Checkpoint: The holiday season and the mediocre games that come with it

It’s almost the holiday season, and you know what that means: I hope you’re ready to strap on your waders and navigate the flood of mediocre to good games that come with it. Let’s take a look at some of the offerings this year.

First up: “Assassin’s Creed Syndicate,” the eighth (ninth? tenth?) “Assassin’s Creed” game. Ever since developer and publisher Ubisoft abandoned the idea of creating compelling and lasting characters, every “Assassin’s Creed” game has to have some sort of gimmick to try and maintain the illusion that this series is still fresh. This time around, the setting is Victorian London.

In the past, players have commanded squads of mercenaries, legions of assassins and even an awesome pirate ship in series’ standout “Assassin’s Creed: Black Flag.” So what can players look forward to this time? Well, all the trailers have to offer is the fact that players will get to order around a group of street urchins. Really, Ubisoft? I always got the impression that this series was trying to be bigger and better every year, but this feel like the game is getting smaller and more mediocre. Based on everything I’ve seen, this will not be the game to inject new life into the “Assasisn’s Creed” series. 

“Call of Duty: Black Ops III” is also coming out this November, and as far as franchises go, “Call of Duty” must be considered one of the most stagnant, creatively bankrupt series in gaming. Every year a new generation of squeaky pre-teens buy the latest entry and scream at each other using swear words they heard from their parents. I did enjoy “Black Ops II,” however, in part because the campaign flowed well, told an interesting story and still manged to be fun.
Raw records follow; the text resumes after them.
Below is a small trained network, with its code and all its weights. Each question gives an input and a class and asks what happens when units are switched off, that is, made to give their printed mean instead of their output.

import numpy as np


def w(rows, s, z=0):
    codes = np.array(rows[::2]) - 128.0
    scale = np.full(codes.shape[1], s)
    scale[-1] = z or s
    return codes * scale


def norm(h):
    return h / np.sqrt((h * h).mean(-1, keepdims=True) + 1e-5)


def f(y):
    return y / 2 * (1 + np.tanh(0.7978845608 * (y + 0.044715 * y**3)))


def log_softmax(a):
    a = a - a.max(-1, keepdims=True)
    return a - np.log(np.exp(a).sum(-1, keepdims=True))


def net(x, mask):
    res = np.array(x, float).reshape(1, 5) / 4 @ E
    u = 0
    for l in range(2):
        y = f(norm(res) @ A[l][:, :-1].T + A[l][:, -1])
        res = res + np.where(mask[u : u + 11], y, B[l][:, -1]) @ B[l][:, :-1]
        u += 11
    return log_softmax(norm(res)[-1] @ U[:, :-1].T + U[:, -1])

Right now there’s no indication that the story will change based on the player’s actions, one of the few things that was actually innovative about “Black Ops II.” Unfortunately, publisher Activsion-Blizzard’s new strategy seems to be to hire an actor or celebrity popular with their target demographic and stick him in, then include him in their advertising. Last year it was Kevin Spacey in “Call of Duty: Advanced Warfare,” and this year it will be Seattle Seahawks running back Marshawn Lynch. “How’s that for innovation,” an Activision executive probably quipped. 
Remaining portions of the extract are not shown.